Juan Carlos Villalonga y Andrea Heinz (*)

La eficiencia energética es una protagonista clave a la hora de desarrollar la transición energética que el mundo y nuestro país deben realizar durante las próximas décadas ante la amenaza del calentamiento global. El objetivo es ir remplazando los combustibles fósiles por fuentes de energía renovables y avanzar en el ahorro energético.

A través de políticas de eficiencia energética se procura hacer un uso inteligente y responsable de la energía antes que aumentar la generación. Toda acción que promueva la eficiencia en el consumo implica menor requerimiento de recursos energéticos, menos inversión en generación y distribución y un ahorro económico por parte de los usuarios finales, sean domiciliarios, industriales o comerciales. Este ahorro económico contribuye a su vez a la mejora de la productividad de los distintos sectores y de la calidad de vida de los ciudadanos.

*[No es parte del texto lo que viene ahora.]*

Each row is a point. Each copy is the shape, with its points in the same order, turned, moved and blurred by noise. Say if it was mirrored as well.
In the rows, zero is written as 128.

Shape (7 x 3):
[[ 83 107 122]
 [167 142  91]
 [154 134  98]
 [142 130 119]
 [ 69 118 107]
 [135 155 175]
 [138 118 131]]
Copy 1, 7 rows:
[[144 166  94]
 [ 90  88 107]
 [102 102 108]
 [118 113 121]
 [150 161  70]
 [166 104 154]
 [124 126 130]]
Copy 1 is: only turned
Copy 2:
[[136 171 149]
 [125 100  85]
 [130 109 101]
 [121 116 121]
 [130 188 135]
 [ 77 106 159]
 [128 113 138]]
Copy 2 is: mirrored
Copy 3:
[[ 87 142 119]
 [136  68 142]
 [127  81 142]
 [132 102 139]
 [ 71 130  98]
 [175 138 112]
 [132 117 145]]
Copy 3 is: only turned
Copy 4:
[[114  92 113]
 [165 167 101]
 [153 158 104]
 [143 150 119]
 [131  78 101]
 [150 139 182]
 [125 144 127]]
Copy 4 is: mirrored

Shape, 10 rows:
[[106 128 116  73]
 [138 111 100 142]
 [107 144 102 119]
 [158 137 152 166]
 [146 179 136 122]
 [120 137 124 167]
 [138 138 139  93]
 [ 87 161 137 116]
 [110 140 115 102]
 [128 112 208 159]]
Copy 1 (10 x 4):
[[137  97  79 170]
 [ 95 137  98 118]
 [104 129 103 166]
 [128 145 152 103]
 [149 157 135 159]
 [ 93 136 145 133]
 [156 118 106 148]
 [122 109 138 185]
 [124 116 101 168]
 [140  86 182  93]]
Copy 1 is: mirrored
Copy 2, 10 rows:
[[163 120  89 140]
 [115 119 134  95]
 [143 146 106 106]
 [ 98 152 171 134]
 [155 172 151 140]
 [ 97 163 132 105]
 [153 131 128 151]
 [138 175  92 138]
 [146 140 102 128]
 [ 59 148 141 186]]
Copy 2 is: mirrored
Copy 3:
[[177 117 157 106]
 [129 130 141 164]
 [169 137 116 140]
 [ 90 146 106 133]
 [138 164 103  98]
 [117 126  95 156]
 [143 140 142 101]
 [157 113  91 112]
 [165 124 129 126]
 [ 63  87 111  89]]
Copy 3 is: only turned
Copy 4:
[[ 70 146 150 153]
 [126 121  96 149]
 [112 128 141 170]
 [165 107 117 109]
 [151 144 159 138]
 [146  91 125 154]
 [105 151 152 122]
 [112 115 180 160]
 [100 134 148 159]
 [129  64 156  70]]
Copy 4 is: only turned

Shape:
[[106 117 143 142 179 131 106 136]
 [166 183 127 120 105 117 119 119]
 [111 183 126 141 218 135 154 154]
 [122 139 146 144 113 145 146 130]
 [102 132 117 152 144 131 114 116]
 [152 139 145  39  96 125 158 117]
 [163 147  64 136  97 172 168 139]
 [127 126 148 144 107 160 125 150]
 [192 119 127 157 129 131 148 137]
 [178 156 142 141 128 159 121 101]
 [105 139 117 152 137 129 120 129]
 [121 135 139  71  95 139 108 144]]
Copy 1:
[[119 123 157 173 153 154 134 121]
 [184 119  96 109 140 107 150 151]
 [180 182 159 159 169 172 101 115]
 [130 131 149 100 132 119 134 128]
 [118 119 136 145 152 128 108 141]
 [179 106 107  93  53 154 154 141]
 [174 113 106  85 123  83  77  86]
 [131 115 160 115 130 101 142 113]
 [141 127  96 104 152 117 151  75]
 [166  94 120  93 168 131 149 117]
 [128 129 136 141 146 117 109 138]
 [162  94 140 133  75 113 149 148]]
Copy 1 is: only turned
Copy 2, 12 rows:
[[ 98 108 106 131 110 176 169 146]
 [129 149 151 120 126 136 138  66]
 [ 65 114 118  68 165 159 189 135]
 [154 104 127 125 134 123 151 128]
 [121 121 125 113 100 158 142 149]
 [122 136 170 188 179 106 116  98]
 [118  88 158  90 111  71 103 104]
 [146  94 133 139 105 119 164 121]
 [119 100  86 120 120 106 124  77]
 [132  90 131 120 121 157 128  73]
 [124 122 128 110 108 142 148 143]
 [124 131 175 185 118 123 158 114]]
Copy 2 is: mirrored
Copy 3, 12 rows:
[[152 185 137 109 138 103 133 117]
 [ 89  96 123 127 141  93 120 164]
 [126 216 129 170 155 121 127 167]
 [110 133 122 126 114 128 102 118]
 [156 143 121 126 126 117 135 125]
 [ 57  94 176  87 169 155 114 137]
 [ 89 107 132 140  64 157 146 172]
 [100 142 113 104  97 119 115 109]
 [107 133 165 120  76  95  99 159]
 [ 90 114 151 146 110  79 128 127]
 [147 145 112 122 123 121 128 134]
 [ 80 118 125  70 152 136 139 122]]
Copy 3 is: only turned

Shape:
[[127 108 117  86 113 162 174 118 152]
 [150 169 119 149 141 143 154 157 164]
 [ 78 158 105 152 136 122 162 138 116]
 [ 88 166 156 154 118 118 173 167 155]
 [149 154 175 122 177  93 152 117 159]
 [ 88 164 131 137 166 126 111 101 160]
 [ 86 130 130  96 118 134 132 115  89]
 [144 119 119 119 111 120  99  96 106]
 [152 145 133 150 118 159 150  93 148]
 [ 81 103 139  98 159 129 120 147 167]
 [102  97 143 127 167 121  98 130 143]
 [141 166 132 149 115 178 159 171  99]
 [143 106 153 125 157 158 136 133 123]
 [152  97 101  85 101 107 106 164 130]
 [150 124 178 102 130 109  98 136 112]]
Copy 1 (15 x 9):
[[101 138 120  79 135 125 135 110 150]
 [132 130  80 107 130 172  84 157 128]
 [156 170  84 131 113 101 104 154 120]
 [140 143  90  99 130 104  92 208 132]
 [133 159 111 102 103 190 121 196 186]
 [168 155  62 134 136 150 139 160 170]
 [162 173 141 127 126  98 137 124 154]
 [166 128 155 151 114 154 148 117 155]
 [149 103  94 109 111 151 106 125 164]
 [107 176 104 133 172 129 151 165 162]
 [117 167 116 163 154 149 141 158 176]
 [148 137 120 111 120 124  39 124 136]
 [105 142 132 135 140 152 100 128 186]
 [126 139 174 127 166 163 143 135 104]
 [154 155 174 130 138 167 130 163 187]]
Copy 1 is: only turned
Copy 2 (15 x 9):
[[147  88 114  99 106 129 149 101 100]
 [121 112 102 163 138 175 154 151 128]
 [120 140 140 142 153 115 192 161 101]
 [ 86 130 115 109 175 160 175 160 107]
 [137 157 118  97 119 175 128 175 161]
 [122 185 125 141 108 145 142 161  93]
 [132 147 147 111 145  80 142 114 106]
 [128 124 165 143 112 100  94 134 124]
 [155  99 128 139 128 157 114 152  94]
 [ 92 156  91  99  88 113 150 129 110]
 [ 99 159 102 120  93  97 120 163 122]
 [135  97  95 161 196 125 143 129 121]
 [143 121  83 120 124 110 112 147 130]
 [ 82  96 139 136  99 104 124  95 163]
 [107 146 128 111 134 116  81 132 162]]
Copy 2 is: mirrored
Copy 3 (15 x 9):
[[116  83 108 108 107 123 173 155 163]
 [107 138 121 105  74 132 111 126 118]
 [ 99 143 130 174 102 161 137 121 161]
 [115 139 160 146  71 173 149 127 116]
 [103  89 186 111 107 107 120  82 121]
 [115 137 185 146 107 106 110 131 173]
 [101 102 138 165 158 145 146 161 159]
 [144 106 118 138 173 113 104 136 143]
 [133 139 126  84 130 125 138 123 150]
 [111  92 159 170  89  82 150 167 141]
 [120 110 159 172 121  70 133 139 132]
 [ 83 156  98 119 124 160 136 146  97]
 [ 98 118 129 123 136  88 153 130 114]
 [144  60  88 158 126 109 109 162 110]
 [124  86 157 139 160 107 116 138  88]]
Copy 3 is: only turned
Copy 4:
[[ 98 107 102 134 147 146 161  72 153]
 [148 146  75 157 120 152 141 131 121]
 [161 143 118 149 107  92 115  84 122]
 [143 160  73 150  88 141  95  69 110]
 [114  88  94 140  74 173  98 135 107]
 [156 125 139 129  64 141 121 123 153]
 [135 114 146  90 136 112 116  66 134]
 [101 136 156  87 141 127 134 130 120]
 [118 138 124 131 114 156 178 116 104]
 [124 122 130 136 114 163  87  94 185]
 [121 124 160 134 122 160  87 119 155]
 [177 152  95 135 166 142 143  92  86]
 [129 112 137 140 152 180 120 108 122]
 [ 86 141  99  96 181 122 102 129 158]
 [111 118 125  78 138 169  85 126 112]]
Copy 4 is: mirrored

Shape (18 x 12):
[[168 111 135 124 124 138 119 108 151 177 100 148]
 [123 135 116 161  94 150 132 133  96  98  95 108]
 [101 101 101 139 114 165  89 105 166 141 141 127]
 [107 132  92 141 135 110 161 132 168 109 140 173]
 [155 130 102 143 107 147 126  89 128 134 129 117]
 [107 168 126 157  91 110 114 130 122 177 133 160]
 [154 165  99 113 159 174 158 112  95 114 139 129]
 [163  93 145 105 143 116 170 135 112 121 104 141]
 [ 91 112 126  81 133 122 169  74 127 108 111  97]
 [122  96 148  93 173 173 121  83 154 122 122  88]
 [174 166 160 153 110 138 156  71 102 171 148 166]
 [ 96 174 148 113 124 154 147 144 103 160 170 165]
 [125 105 121 102 111 117  86 108  93  95 101  89]
 [ 93 124 101 150 152 107 115  87 115 119 125 140]
 [147 155 114 133 121 121  88 133 159 111 161 141]
 [101 138 137  94 137 151 134 121 144  98  97 174]
 [145 141 139 157  96 156 123  98  86 150 155 176]
 [ 96 125 166 123 173 102  85  74 153 104 145  93]]
Copy 1:
[[119 122 161 128 129 146 170 183 123 153 138 142]
 [141 134 113  78 111  99 107 120  99 151 129  97]
 [101 120  91 149 102 115 177 152 127 132 106  85]
 [ 72 144 111  94 148 157 165 114 124  91 102 117]
 [108 105 151 123 116 100 160 133 109 137 141 112]
 [ 89 106 132 132 153 135 119 127 119 172  65 126]
 [124 101 115  91 136  83 157 107 104 108 148 184]
 [161 146 149  97 132 157 135 140 117 103 161 146]
 [145 154 120 133 118 129 165  67 166 123 165 144]
 [145 136  93 151 103 116 168 148 161 122 193 153]
 [ 92  55 153 119 161 156 131 123  97 176 150 160]
 [121  90  86 130 191 121 124 118 121 128  86 162]
 [179 120 135 103  75 100 127 125 165 139 130 111]
 [104 121 105 105  77 138 152 102 136 131 106 137]
 [ 80  98 125 104 128  97 133 160 155 106 105 110]
 [143 140  83  77 156 147 163 136 164 132 118 135]
 [115  50 121 115 148 146 137 136  91 156 116 128]
 [ 95 127  85 144  70 129 117 131 198 123 157 143]]
Copy 1 is: only turned
Copy 2:
[[100 128 127 168 132 117 100 115 120 144 122  89]
 [170 147 156 142 117 132 167 102 153 122  99 144]
 [103 107 153 141  85 114 109 121 182 149 126 121]
 [135 125 128  83  91 113 115  88 126 147 178 144]
 [110 116 171 137 101 127 135 112 115 134 114 113]
 [143 141 101 105 100 149 135  94 149 162 128  60]
 [ 97 136 158 108 120  87 185  88 111  87 132 125]
 [118 133 102 131 152 130 124 117  97  98 132 154]
 [102 177 151  87 109 117 116 153 132 109 104 178]
 [ 82 127 160 124 128  77 105 174 163  89 116 152]
 [115 107 147  96 137 129 134  87  81 125  89  50]
 [122 132  89  77 100 114 151  85 156  91 119  71]
 [101 148 160 139 135 181 157 138 171 112 108 161]
 [114 123 146  86 133 132 147 128 157 168 140 143]
 [109 106 156 120 108 152 134  91 159 119 181  91]
 [117 166 129 104 135 107 101  74 169  96 144 139]
 [116  95 133 105 123 138 148  57 127 134  86  81]
 [107 119 175  69 148 145 108 179 183 119 143 120]]
Copy 2 is: only turned
Copy 3 (18 x 12):
[[100 128  92 145 152  71 113 124 119 160 116  91]
 [ 72 127 123 114 125 133 144 115 195 143 153 130]
 [139 144  78 137 123 120  99 150 142 181 148 145]
 [122 165 132  93 103 143 110 129  92 126 134 118]
 [101 145 105 136 114  90 140  99 144 158 146 144]
 [119 119 151 153 102 111  79 106 140 142 170  87]
 [108 101 135 105 123  95 197 118 117 134 152 147]
 [ 82 130 135 107 175 119 151 107 119 133  83 119]
 [120 112 114  93 144 110 109 111 145 107  93 196]
 [123 110  76 131 146  95 142 169 137 150  80 181]
 [ 62 116 149 180 119  57 126  97  99 132 156 125]
 [129  91 184 145 136 114 117 149 111 134 173 126]
 [120 118  87 141 161 147 142  90 194 135 116 154]
 [113 108  97 130  93 152 111  99 122 138 124 145]
 [153 166 118 165 113 125 150 129 132 137 149 110]
 [111 119  99 101 157 137 122 156 120  94 144 123]
 [ 75 117 140 175 136 109 123 108 113 160 188 132]
 [138 116  88 181 105 141 117 144 140 114  74 171]]
Copy 3 is: only turned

En Argentina recién empezamos a hablar con mayor seriedad sobre la eficiencia energética. Esto sucede, entre otras razones, porque al comenzar a reflejar el costo real por la energía que consumimos, realizar inversiones para hacer un uso racional de la misma pasa a tener mayor sentido.

Uno de los aspectos centrales en materia de eficiencia energética es el acceso a tecnologías y equipamiento más eficientes. El etiquetado de electrodomésticos es una guía útil para el consumidor. También es muy importante que aceleremos el ingreso en el mercado de las mejores tecnologías disponibles y retirar aquellos dispositivos menos eficientes.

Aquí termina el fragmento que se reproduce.